By SCM Correspondent l June 1, 2026
JERUSALEM — Iran’s Islamic Revolutionary Guard Corps (IRGC) issued an unprecedented direct threat to Israel on Monday, declaring a vast swath of northern Israel a “closed military zone” and warning of immediate strikes by Iranian armed forces if Israeli military operations target Beirut.
The sweeping declaration marks a highly unusual and dangerous escalation in rhetoric, with Tehran directly ordering Israeli citizens to evacuate major population centers—including the port city of Haifa, the Upper and Lower Galilee, and the Golan Heights—rather than relying on its local proxy network to deliver the message.
”We announce to the settlers in northern occupied Palestine that the area specified… has become a closed military zone as of this moment,” the IRGC statement read.
“If your criminal leaders target the southern suburb of Beirut or the city of Beirut, this area will be a target for attacks by the Iranian armed forces.”
The statement, which was paired with a map delineating the targeted zones, also explicitly called on Palestinians to prepare to “reclaim your land,” framing the forced displacement of Israelis as a “prelude to your return.”
The Israeli military did not immediately comment on the IRGC’s declaration, though security officials have previously maintained that any direct attack from Iranian soil would trigger a severe, asymmetric response.
A Shift from Proxy to Direct Confrontation
For decades, Iran’s military strategy against Israel has relied heavily on the “Axis of Resistance”—a network of regional militias, most notably Hezbollah in Lebanon.
By threatening to use “the Iranian armed forces” directly, Tehran is signaling a paradigm shift, moving away from strategic ambiguity and toward an explicit state-to-state conflict.
The specific mention of the “southern suburb of Beirut”—known as Dahiya—is significant. Dahiya is a dense urban area and a well-known stronghold of Hezbollah. By drawing a red line around Beirut and its suburbs, Tehran is attempting to establish a strict deterrence framework, explicitly tying the safety of Lebanon’s capital to the safety of northern Israel’s largest cities.
The IRGC’s warning comes amid months of intensifying cross-border violence. The region has been locked in a volatile cycle of strikes and counter-strikes since the outbreak of the Gaza war, which rapidly drew in Hezbollah and other Iranian-backed factions in Yemen and Iraq.
Northern Israel has already been largely hollowed out by months of rocket fire, with more than 60,000 Israeli residents displaced from border towns since late 2024.

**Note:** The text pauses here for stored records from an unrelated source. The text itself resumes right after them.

Below are the code and all the weights of a small trained network. Each question names an input and a target symbol and asks about switching units off, where a switched-off unit gives its printed mean instead of its output.

import numpy as np


def w(rows, s, z=0):
    codes = np.array(rows[::2]) - 128.0
    scale = np.full(codes.shape[1], s)
    scale[-1] = z or s
    return codes * scale


def f(y):
    return np.maximum(y, 0)


def softmax(a):
    e = np.exp(a - a.max(-1, keepdims=True))
    return e / e.sum(-1, keepdims=True)


def log_softmax(a):
    a = a - a.max(-1, keepdims=True)
    return a - np.log(np.exp(a).sum(-1, keepdims=True))


def net(x, mask):
    ids = ['βγεζθλτφω'.index(c) for c in x.split()]
    T = len(ids)
    res = E[ids] + P[:T]
    u = 0
    for l in range(2):
        q, k, v = (res @ M[l].T for M in (Q, K, V))
        z = softmax(np.where(np.tri(T) > 0, q @ k.T / 2**0.5, -1e9)) @ v
        res = res + np.where(mask[u], z, O[l][:, -1]) @ O[l][:, :-1]
        u += 1
        y = f(res @ A[l][:, :-1].T + A[l][:, -1])
        res = res + np.where(mask[u : u + 12], y, B[l][:, -1]) @ B[l][:, :-1]
        u += 12
    return log_softmax(res[-1] @ U[:, :-1].T + U[:, -1])


Q, K, V, O, A, B = {}, {}, {}, {}, {}, {}
E = w([
[172,77,133],'β',
[92,155,246],'γ',
[83,81,145],'ε',
[213,145,235],'ζ',
[175,205,119],'θ',
[94,179,60],'λ',
[217,92,101],'τ',
[84,209,126],'φ',
[142,97,7],'ω',
],0.016)
P = w([
[150,255,117],'0',
[124,221,134],'1',
[112,193,130],'2',
[107,172,127],'3',
[102,154,124],'4',
[97,137,118],'5',
[91,125,116],'6',
[90,114,117],'7',
[86,104,110],'8',
[85,94,110],'9',
[86,87,110],'10',
],0.0076)
Q[0] = w([
[27,199,182],'0.h1',
[255,125,156],'0.h1',
],0.0054)
K[0] = w([
[1,217,204],'0.h1',
[242,125,247],'0.h1',
],0.0059)
V[0] = w([
[255,248,140],'0.h1',
[166,80,190],'0.h1',
],0.009)
O[0] = w([
[163,90,61,253],'0.h1',
[253,3,186,138],'0.h1',
],0.0044,0.0073)
A[0] = w([
[80,186,253,55],'0.n1',
[100,199,223,74],'0.n2',
[115,127,174,8],'0.n3',
[64,142,173,104],'0.n4',
[144,174,148,108],'0.n5',
[165,118,97,109],'0.n6',
[161,93,101,79],'0.n7',
[15,77,104,66],'0.n8',
[86,67,119,242],'0.n9',
[102,152,22,7],'0.n10',
[68,186,125,253],'0.n11',
[118,104,182,83],'0.n12',
],0.013,0.0041)
B[0] = w([
[190,177,142,223],'0.n1',
[80,146,119,210],'0.n2',
[120,144,116,141],'0.n3',
[141,100,185,188],'0.n4',
[156,160,135,173],'0.n5',
[129,86,144,170],'0.n6',
[158,77,124,162],'0.n7',
[130,143,206,202],'0.n8',
[79,199,157,200],'0.n9',
[166,2,146,212],'0.n10',
[51,76,127,253],'0.n11',
[133,111,141,176],'0.n12',
],0.009,0.0066)
Q[1] = w([
[253,199,182],'1.h1',
[124,235,207],'1.h1',
],0.0045)
K[1] = w([
[255,167,83],'1.h1',
[110,219,164],'1.h1',
],0.0039)
V[1] = w([
[236,38,28],'1.h1',
[251,199,214],'1.h1',
],0.0026)
O[1] = w([
[37,228,197,46],'1.h1',
[1,100,102,247],'1.h1',
],0.006,0.0014)
A[1] = w([
[198,126,179,217],'1.n1',
[91,91,202,21],'1.n2',
[197,50,187,117],'1.n3',
[204,87,136,68],'1.n4',
[120,162,121,222],'1.n5',
[215,228,81,30],'1.n6',
[163,185,170,162],'1.n7',
[101,218,166,112],'1.n8',
[13,166,84,127],'1.n9',
[213,97,102,1],'1.n10',
[60,94,89,106],'1.n11',
[171,253,159,95],'1.n12',
],0.011,0.0055)
B[1] = w([
[89,156,158,254],'1.n1',
[143,105,149,201],'1.n2',
[152,135,181,253],'1.n3',
[155,164,92,188],'1.n4',
[116,192,147,166],'1.n5',
[249,161,108,137],'1.n6',
[86,119,115,201],'1.n7',
[181,148,101,185],'1.n8',
[159,204,14,182],'1.n9',
[130,142,62,154],'1.n10',
[97,86,88,178],'1.n11',
[141,192,36,180],'1.n12',
],0.012,0.0083)
U = w([
[109,165,41,50],'β',
[81,110,223,143],'γ',
[179,77,130,110],'ε',
[60,103,102,91],'ζ',
[171,152,65,233],'θ',
[249,130,79,63],'λ',
[204,171,203,49],'τ',
[53,218,144,9],'φ',
[53,141,165,213],'ω',
],0.013,0.015)

Each question gives the input, a string of symbols that net reads in full, and the target symbol t.
The units are the heads (2 rows each of Q, K, V and O) and the neurons (one row each of A and B). Each row of codes is followed by its name. A weight is (code - 128) times the scale printed after its matrix; where a second scale follows, it is the last column's (O, A, B and U).
mask holds one flag per unit, layer by layer, with each layer's heads first. A switched-off unit (its flag False) gives its mean, the last column of its rows in O or B, instead of its output. The means were averaged over made-up inputs and are rounded, as every weight is.
A unit's drop is (log p(t) with every unit on - log p(t) with that unit switched off) / (log p(t) with every unit on - log p(t) with every unit switched off).
The circuit of an input: a set's keep is (log p(t) with only the set's units on - log p(t) with every unit switched off) / (log p(t) with every unit on - log p(t) with every unit switched off). Starting from the 12 units with the biggest drops (on a tie, the unit counted first), units are removed one at a time, each time the one whose removal leaves the highest keep (on an exact tie, the one counted first), for as long as the keep stays at least 0.8.
circuit, biggest first: the units of the circuit, biggest drop first
k most important neurons: the k neurons with the biggest drops, biggest first
k most important neurons of layer l: the k neurons of layer l with the biggest drops, biggest first
drop of u: that unit's drop, to one decimal
input γ ω τ ε φ ζ ζ β, target γ: 3 most important neurons => (1.n9 1.n12 0.n9)
input ζ γ φ γ θ ε τ φ λ, target ζ: 3 most important neurons => (0.n10 1.n11 0.n11)
input ε ε ζ ε ε γ ε γ ε, target γ: circuit, biggest first => (0.h1 0.n8 1.n2)
input ω λ ζ ζ γ, target θ: 3 most important neurons => (0.n10 1.n8 0.n2)
input ε ζ λ, target ζ: 2 most important neurons => (0.n10 0.n11)
input ζ τ θ ε, target θ: 2 most important neurons => (1.n9 0.n10)
input τ ε ε γ γ ω ε ε, target γ: 3 most important neurons => (0.n8 0.n4 0.n2)
input γ λ γ, target φ: 2 most important neurons of layer 0 => (0.n1 0.n10)
input ζ θ ζ ζ ε, target θ: 3 most important neurons => (1.n9 0.n10 0.n9)
input ζ ω λ λ λ ω ω, target ε: most important neuron of layer 1 => (1.n1)
input ω φ γ, target φ: 3 most important neurons of layer 0 => (0.n1 0.n4 0.n10)
input ζ θ φ, target β: 3 most important neurons => (1.n9 0.n11 1.n3)
input θ ω γ ζ ζ ζ ω γ ω, target γ: 2 most important neurons => (0.n10 0.n8)
input ζ ε ζ λ λ τ φ γ, target θ: drop of 0.n2 => 0.6
input φ ζ ζ γ ε β γ ε ω β, target γ: drop of 1.n11 => 0.0
input ζ ζ ε ζ φ, target β: drop of 0.n6 => 0.0
input τ τ ε γ ε ε ω, target ε: drop of 1.n8 => 0.0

However, the inclusion of Haifa—a major metropolitan and industrial hub with a population of nearly 300,000—broadens the scope of the threat significantly.

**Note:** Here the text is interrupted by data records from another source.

Below is a small trained network, with its code and all its weights. Each question gives an input and a class and asks what happens when units are switched off, that is, made to give their printed mean instead of their output.

import numpy as np


def w(rows, s, z=0):
    codes = np.array(rows[::2]) - 128.0
    scale = np.full(codes.shape[1], s)
    scale[-1] = z or s
    return codes * scale


def f(y):
    return np.maximum(y, 0)


def log_softmax(a):
    a = a - a.max(-1, keepdims=True)
    return a - np.log(np.exp(a).sum(-1, keepdims=True))


def net(x, mask):
    res = np.array(x, float).reshape(1, 7) / 4 @ E
    y = f(res @ A[0][:, :-1].T + A[0][:, -1])
    res = res + np.where(mask, y, B[0][:, -1]) @ B[0][:, :-1]
    return log_softmax(res[-1] @ U[:, :-1].T + U[:, -1])


A, B = {}, {}
E = w([
[125,123,126,127],'x0',
[209,209,34,238],'x1',
[128,130,129,128],'x2',
[128,128,128,129],'x3',
[129,130,134,127],'x4',
[72,61,172,254],'x5',
[232,2,160,117],'x6',
],0.0073)
A[0] = w([
[144,102,123,227,137],'N0',
[120,127,157,66,82],'N1',
[129,144,236,19,86],'N2',
[34,209,98,132,75],'N3',
[149,133,79,158,66],'N4',
[212,49,119,143,99],'N5',
[178,78,134,123,75],'N6',
[65,88,212,175,97],'N7',
[191,113,155,128,254],'N8',
[151,138,68,174,78],'N9',
[139,167,97,179,173],'N10',
[65,188,148,121,49],'N11',
[152,73,141,162,97],'N12',
[226,159,65,187,38],'N13',
[49,179,102,176,105],'N14',
[61,98,173,88,73],'N15',
[237,217,91,179,132],'N16',
[92,90,109,165,204],'N17',
[60,69,206,253,78],'N18',
[150,167,159,99,99],'N19',
[201,168,90,21,67],'N20',
],0.011)
B[0] = w([
[152,131,63,68,195],'N0',
[150,74,92,177,151],'N1',
[139,61,108,125,192],'N2',
[117,129,208,174,171],'N3',
[130,42,104,141,142],'N4',
[87,172,204,184,178],'N5',
[154,148,194,195,147],'N6',
[150,102,59,128,178],'N7',
[16,179,161,97,248],'N8',
[114,51,126,175,158],'N9',
[136,87,149,57,200],'N10',
[114,87,165,190,143],'N11',
[131,182,167,188,154],'N12',
[129,32,121,154,177],'N13',
[135,161,188,146,176],'N14',
[163,8,113,117,163],'N15',
[102,67,117,101,221],'N16',
[113,200,109,77,204],'N17',
[172,169,51,155,206],'N18',
[153,133,131,123,138],'N19',
[254,244,89,163,179],'N20',
],0.01,0.012)
U = w([
[243,167,65,179,138],'0',
[133,27,125,135,1],'1',
[91,152,160,91,249],'2',
[133,146,251,226,32],'3',
[84,154,140,75,184],'4',
[83,156,137,82,185],'5',
],0.011,0.0072)

Each question gives the input, the list of numbers given to net, and the class t.
The units are the neurons (one row each of A and B). Each row of codes is followed by its name. A weight is (code - 128) times the scale printed after its matrix; where a second scale follows, it is the last column's (A, B and U).
mask holds one flag per neuron, in row order. A switched-off neuron (its flag False) gives its mean, the last column of its row in B, instead of its output. The means were averaged over made-up inputs and are rounded, as every weight is.
A unit's drop is (log p(t) with every unit on - log p(t) with that unit switched off) / (log p(t) with every unit on - log p(t) with every unit switched off).
The circuit of an input: a set's keep is (log p(t) with only the set's units on - log p(t) with every unit switched off) / (log p(t) with every unit on - log p(t) with every unit switched off). Starting from the 12 units with the biggest drops (on a tie, the unit counted first), units are removed one at a time, each time the one whose removal leaves the highest keep (on an exact tie, the one counted first), for as long as the keep stays at least 0.8.
units of the circuit, in order: the units of the circuit, biggest drop first
unit that matters most: the unit with the biggest drop
k most important neurons: the k neurons with the biggest drops, biggest first
drop of u: that unit's drop, to one decimal
input [5,8,6,5,7,4,0], class 1: unit that matters most => N13
input [0,0,0,6,6,7,8], class 3: 4 most important neurons => [N5, N12, N8, N6]
input [2,8,8,0,8,4,1], class 1: units of the circuit, in order => [N13, N16]
input [7,-4,-6,3,2,7,7], class 0: 3 most important neurons => [N18, N7, N0]
input [-7,7,-5,3,5,5,6], class 1: 4 most important neurons => [N13, N0, N16, N9]
input [3,0,-5,-8,1,3,8], class 3: 3 most important neurons => [N5, N6, N12]
input [1,-1,1,1,2,7,8], class 3: 2 most important neurons => [N5, N12]
input [0,8,2,0,-3,3,7], class 1: 3 most important neurons => [N13, N0, N16]
input [-1,6,6,1,-1,-5,-3], class 1: units of the circuit, in order => [N16, N13]
input [-8,0,-1,4,3,3,-6], class 3: units of the circuit, in order => [N3, N14]
input [5,1,3,1,6,7,6], class 0: 3 most important neurons => [N18, N0, N7]
input [-7,5,5,2,8,5,5], class 5: units of the circuit, in order => [N0, N8, N20]
input [7,2,4,6,-2,-4,8], class 3: units of the circuit, in order => [N5, N6]
input [5,4,0,7,-2,-1,6], class 4: units of the circuit, in order => [N8]
input [6,-1,-3,-3,4,-7,-3], class 0: 2 most important neurons => [N20, N8]
input [-3,-2,0,-6,-1,7,-5], class 0: 3 most important neurons => [N18, N8, N7]
input [-8,7,8,2,2,-5,6], class 2: 2 most important neurons => [N8, N5]
input [6,-2,-6,-2,2,-2,7], class 3: 3 most important neurons => [N5, N6, N0]
input [6,-1,-3,-1,4,-3,5], class 3: 2 most important neurons => [N0, N5]
input [5,-4,-4,3,5,-3,-8], class 3: unit that matters most => N3
input [-1,-3,-6,3,-1,6,0], class 0: drop of N10 => 0.1
input [-5,6,4,6,-4,-2,-3], class 1: drop of N14 => 0.0
input [-7,-6,-8,2,0,8,0], class 0: drop of N18 => 0.5
input [3,-7,3,3,-5,-8,6], class 0: drop of N20 => 1.3
input [2,6,-5,-6,-1,0,-6], class 1: 2 most important neurons => [N16, N8]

Direct military friction between Iran and Israel is no longer unprecedented. Following a suspected Israeli strike on an Iranian diplomatic compound in Damascus, Syria, and subsequent retaliatory cycles involving missile and drone barrages exchanged directly between Iranian and Israeli territories, the threshold for direct conflict has lowered dramatically.
Military analysts warn that the IRGC’s latest declaration significantly narrows the window for diplomatic mediation.
By publicly committing its own armed forces to a retaliatory strike over Beirut, Tehran has raised the political stakes for both sides, leaving little room for de-escalation if hostilities in Lebanon boil over.